Hong Kong Exchange Denies IPO -- WSJ
July 26 2017 - 03:02AM
Dow Jones News
Rare rejection is given to firm with backing from Morgan Stanley
and Asian billionaire
By Ese Erheriene and Gregor Stuart Hunter
This article is being republished as part of our daily
reproduction of WSJ.com articles that also appeared in the U.S.
print edition of The Wall Street Journal (July 26, 2017).
Hong Kong's stock exchange has rejected the application for a
potentially multimillion-dollar listing involving one of Asia's
richest men, as the city -- a hot spot for initial public offerings
-- has come under increasing regulatory scrutiny.
The exchange in June sent back the IPO application of AMTD
Strategic Capital Group, which was filed the previous month,
deeming it to be "substantially incomplete" without elaborating on
what it found lacking, according to a list posted on its
website.
The commercial-insurance brokerage firm was seeking to
potentially raise about $200 million, according to reports. AMTD
Strategic Capital is majority owned by AMTD Group, an Asian
financial firm founded in 2003 whose other businesses include an
investment bank. Among the group's owners are CK Hutchison Holdings
Ltd., the Hong Kong-based conglomerate controlled by billionaire Li
Ka-shing, and Morgan Stanley's private-equity arm.
Such rejections are rare in Hong Kong: This was only the sixth
time in four years that it has occurred, according to exchange
data.
AMTD and CK Hutchison didn't immediately respond to a request
for comment. Morgan Stanley declined to comment.
A spokesman for the exchange operator, Hong Kong Exchanges &
Clearing Ltd., didn't offer any details beyond what it had posted
online.
In recent years, Hong Kong has been trying to strike a balance
with its regulatory efforts as questions about the effectiveness of
such measures have persisted. Its exchange operator earlier this
year revived a debate over whether it should allow listings of
companies with dual-class shareholding structures, a proposal the
city's securities regulator shot down in 2015. Hong Kong lost the
$25 billion listing of Chinese e-commerce titan Alibaba Group
Holding Ltd. to New York in 2014 in part because it wouldn't permit
companies with that structure to list shares.

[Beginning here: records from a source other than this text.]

Below are the code and all the weights of a small trained network. Each question names an input and a class and asks about switching units off, where a switched-off unit gives its printed mean instead of its output.

import numpy as np


def w(rows, s, z=0):
    codes = np.array(rows[::2]) - 128.0
    scale = np.full(codes.shape[1], s)
    scale[-1] = z or s
    return codes * scale


def norm(h):
    return h / np.sqrt((h * h).mean(-1, keepdims=True) + 1e-5)


def f(y):
    return y / 2 * (1 + np.tanh(0.7978845608 * (y + 0.044715 * y**3)))


def log_softmax(a):
    a = a - a.max(-1, keepdims=True)
    return a - np.log(np.exp(a).sum(-1, keepdims=True))


def net(x, mask):
    res = np.array(x, float).reshape(1, 5) / 4 @ E
    u = 0
    for l in range(2):
        y = f(norm(res) @ A[l][:, :-1].T + A[l][:, -1])
        res = res + np.where(mask[u : u + 7], y, B[l][:, -1]) @ B[l][:, :-1]
        u += 7
    return log_softmax(norm(res)[-1] @ U[:, :-1].T + U[:, -1])


A, B = {}, {}
E = w([
[87,87,136,2],'x0',
[40,164,70,199],'x1',
[118,123,147,136],'x2',
[116,145,146,130],'x3',
[130,97,132,134],'x4',
],0.0073)
A[0] = w([
[249,143,176,163,203],'0.n0',
[158,101,137,125,254],'0.n1',
[126,132,159,61,88],'0.n2',
[99,150,111,182,53],'0.n3',
[143,122,165,76,122],'0.n4',
[125,127,116,180,219],'0.n5',
[49,105,106,102,64],'0.n6',
],0.015,0.0017)
B[0] = w([
[21,250,202,95,254],'0.n0',
[186,200,155,135,160],'0.n1',
[204,62,52,124,179],'0.n2',
[190,60,44,143,181],'0.n3',
[192,81,80,159,176],'0.n4',
[192,154,77,157,180],'0.n5',
[50,204,117,73,182],'0.n6',
],0.011,0.0092)
A[1] = w([
[153,64,89,154,192],'1.n0',
[155,74,151,115,158],'1.n1',
[204,53,166,95,7],'1.n2',
[6,88,127,94,49],'1.n3',
[102,176,211,129,3],'1.n4',
[134,105,150,131,148],'1.n5',
[160,108,105,225,199],'1.n6',
],0.017,0.0021)
B[1] = w([
[120,169,186,163,250],'1.n0',
[161,187,104,164,160],'1.n1',
[250,180,49,118,224],'1.n2',
[72,72,42,86,225],'1.n3',
[85,177,193,110,254],'1.n4',
[125,179,84,175,114],'1.n5',
[120,38,178,127,247],'1.n6',
],0.021,0.0057)
U = w([
[77,188,202,108,202],'0',
[108,3,171,188,230],'1',
[213,139,66,120,250],'2',
[47,55,23,69,9],'3',
],0.015,0.0013)

Each question gives the input, the list of numbers given to net, and the class t.
The units are the neurons (one row each of A and B). Each row of codes is followed by its name. A weight is (code - 128) times the scale printed after its matrix; where a second scale follows, it is the last column's (A, B and U).
mask holds one flag per neuron, layer by layer. A switched-off neuron (its flag False) gives its mean, the last column of its row in B, instead of its output. The means were averaged over made-up inputs and are rounded, as every weight is.
A unit's drop is (log p(t) with every unit on - log p(t) with that unit switched off) / (log p(t) with every unit on - log p(t) with every unit switched off).
The circuit of an input: a set's keep is (log p(t) with only the set's units on - log p(t) with every unit switched off) / (log p(t) with every unit on - log p(t) with every unit switched off). Starting from the 12 units with the biggest drops (on a tie, the unit counted first), units are removed one at a time, each time the one whose removal leaves the highest keep (on an exact tie, the one counted first), for as long as the keep stays at least 0.8.
units of the circuit, in order: the units of the circuit, biggest drop first
k most important neurons: the k neurons with the biggest drops, biggest first
top k neurons in layer l: the k neurons of layer l with the biggest drops, biggest first
drop of u: that unit's drop, to one decimal
input [-7,1,5,7,1], class 1: units of the circuit, in order => [0.n3; 1.n6]
input [1,-6,7,-3,-6], class 2: units of the circuit, in order => [0.n4]
input [-8,1,5,-8,-8], class 1: top 3 neurons in layer 0 => [0.n3; 0.n6; 0.n5]
input [-6,1,7,-6,-6], class 1: top 2 neurons in layer 0 => [0.n3; 0.n6]
input [1,-8,5,-7,-2], class 2: top 3 neurons in layer 0 => [0.n2; 0.n4; 0.n6]
input [1,7,0,0,-2], class 3: 2 most important neurons => [0.n6; 0.n4]
input [0,5,2,2,7], class 1: top 3 neurons in layer 0 => [0.n0; 0.n3; 0.n5]
input [8,-2,2,3,5], class 2: drop of 0.n0 => 0.2
input [3,0,3,-5,-2], class 2: drop of 0.n0 => 1.6
input [5,-1,5,5,3], class 2: drop of 0.n0 => 0.9
input [-6,1,1,3,-5], class 1: drop of 1.n6 => 0.2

Hong Kong IPOs have been dominated for some time by financial
companies, contributing to the market's generation of more money
than any other in 2015 and 2016, according to Dealogic data.
However, so far this year the city has dropped to third, with IPOs
valued at a collective $8.4 billion of IPOs. By comparison, $20.9
billion has been raised in New York and $11 billion in
Shanghai.
The Hong Kong exchange's statement on AMTD's thwarted IPO
emerged in the wake of a selloff late last month of more than a
dozen small-capitalization companies listed on the city's Growth
Enterprise Market, home to many so-called penny stocks that trade
for less than one Hong Kong dollar (13 U.S. cents). Some shares
tumbled more than 90%.
What caused the plunge remains unclear. However, in a speech
earlier this month, the chief executive of the Securities and
Futures Commission said that the regulator had had a "fundamental
rethink" about how it polices the markets and that it would take a
more proactive approach to market intervention. Ashley Alder cited
the reputational damage done by an "accumulation of serious
governance and misconduct issues," including the small-cap
crash.
In response, Charles Li, the exchange operator's CEO, wrote in a
blog posting Sunday that officials should balance the desire for
tougher regulation with preserving smooth operation of the market
at large. "It's not worth getting a few extra dollars in revenue
and allowing bad actors onto our market, which hurts the overall
market reputation and diminishes our business," he wrote.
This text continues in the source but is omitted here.